Thursday, September 13, 2007

The Death of the Reader: An Epitaph


In the late 1960s, the renowned French philosopher and literary critic Roland Barthes articulated his highly-praised theory: “The Death of the Author”. The theory credibly argued that writing, in essence, is that neutral and complex space where all identity is lost and every voice of origin destroyed. Critics have hitherto sought explaining literary production by focusing their mental energies on the identity of the man/woman who produced it. Discovering the author, his psyche, history, society…etc was their prime key to deciphering the text. But this is a myth, Barthes maintained. It imposes an unnecessary limit on the text and fixes an ultimate - possibly inaccurate - meaning to it. Hence, assuming that the pessimistic tone in George Orwell’s masterpiece “Nineteen Eighty-Four” was the product of the severity of his late illness, or that Ihsan Abdel-Qudus’s proficient novels are merely narrating the life experiences he - and his companions - went through in the clubs and resorts of Egypt’s decadent aristocracy is an unsound and sloppy method.

To Barthes, it is language, not the author, that speaks. Hence, in dealing with texts, particularly literature, the author should be entirely divorced from the text −in short, the author is dead. The death of the author, inevitably, leads to the birth of the reader, the party that had till then been ignored by literature.

But the theory that has lived and flourished everywhere never had the chance of breathing in Egypt, for the country, unsurprisingly, has grown accustomed to personalizing everything, from the way the political show is administered and the method by which business conglomerates are run to the way words and phrases are interpreted. Personal prejudice and bias have indeed controlled the nation’s psyche, and transcending the narrow confines of both seems like swimming against an indomitable current. So an outstanding tale by a female novelist is most often perceived as the outcome of the author’s ‘personal complexes’, like the memories of a tragic break-up with a mysterious lover, abuse inflicted by an ex-husband or anything of that deviant sort. Similarly, the logic inherent in a politician or intellectual’s arguments is often discredited by referring to the defects of his ideological affiliation; Marxists are using defunct theories to explain fresh phenomenon, Arab nationalists are hostage to the irretrievable past and members of the ruling party are merely trying to sustain the decaying regime. In all of these cases, the content of the argument is forgotten, overshadowed, as a matter of fact, by the individuality of the writer/speaker. In short, the text dies, and the author lives—a perfect reversal of Barthes’ theory.

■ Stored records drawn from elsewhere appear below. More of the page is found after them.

Every row gives one point. Each copy is the shape, with its points in the same order, turned, moved and blurred by noise. Is it also mirrored, or only turned?

Shape:
32; -80
-15; -18
-49; 26
17; -16
21; -45
-26; 28
9; -8
Copy 1, 7 rows:
50; 61
-9; 3
-52; -33
21; -2
20; 24
-27; -34
13; -13
Copy 1 is: mirrored
Copy 2:
96; -28
11; -13
-32; 5
48; 13
58; -4
-26; 18
26; 15
Copy 2 is: only turned
Copy 3:
46; -70
25; -2
4; 50
7; -26
27; -48
-4; 36
7; -11
Copy 3 is: mirrored

Shape, 10 rows:
-6; -13; -32; 26
-18; -4; 27; -18
11; -57; -27; -7
-22; -20; 22; -7
-34; -34; -37; -48
19; 41; 44; 52
-14; -26; -22; 5
-26; -33; -55; -20
-1; -32; -43; -41
49; 53; 25; 22
Copy 1, 10 rows:
15; 12; -17; 55
-12; 5; 21; -2
56; -5; 10; 43
-2; 8; 34; 14
55; 51; 8; 0
-67; -44; -15; 31
19; 21; -1; 34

The ostensible sophistication of Egyptian intellectuals notwithstanding, preoccupation with the author has become the norm that defies time and logic. A recent example could be borrowed from the verbal confrontation that took place in response to Minister of Culture Farouk Hosni’s controversial remarks over women’s veil. During the war of words that followed, a Muslim Brotherhood leader, Gamal Heshmat, had the nerve to say that he was not astonished with what Hosni said: “He is an artist and he is proud of it. He is liberated from all constraints and values. That is why I am not surprised by his comments.” Also, a number of Heshmat’s colleagues referred to his paintings, which they claimed are sated with nudity and obscenity. He is the “minister of porno”, they retorted to the questions of news reporters. To Islamists, Hosni is an artist, a label they promptly associate with liberalism, secularism and the West, everything that is at odds with their doctrine. Certainly, had Hosni’s exact words been uttered by a person with a different outlook, the answer to his views would have taken a different course.

More seriously, texts are often used as an evidence of authors’ unfaithfulness. Recently, Egypt’s intelligentsia was disturbed to know that the main premise of a doctoral dissertation granted by the prestigious Al-Azhar University was to charge with infidelity the lady who more than eighty years ago established a weekly magazine that carried her name: Rose Al-Youssef.

This is not, however, an unprecedented incident. In 1994, Nobel Prize winner Naguib Mahfouz was stabbed in the neck by a young man who did not contemplate about reading his novels first. He believed he was serving the cause, though. And Salman Rushdie, one shall not forget, is still hiding from the zealots who are eager to execute the ill-advised death verdict that Khomeini had issued more than fifteen years ago. The inauspicious list includes scores of Egyptian and Arab writers, poets and artists such as Nasr Hamed Abu Zeid, Youssef Idris, Haidar Haidar, Nawal El-Saadawi, Adonis, Ahmed Abdel-Muty Hegazi and Youssef Shahin. Ironically, thus, the ‘death of the author’ reasoning was converted in Egypt to ‘death to the author’ roars.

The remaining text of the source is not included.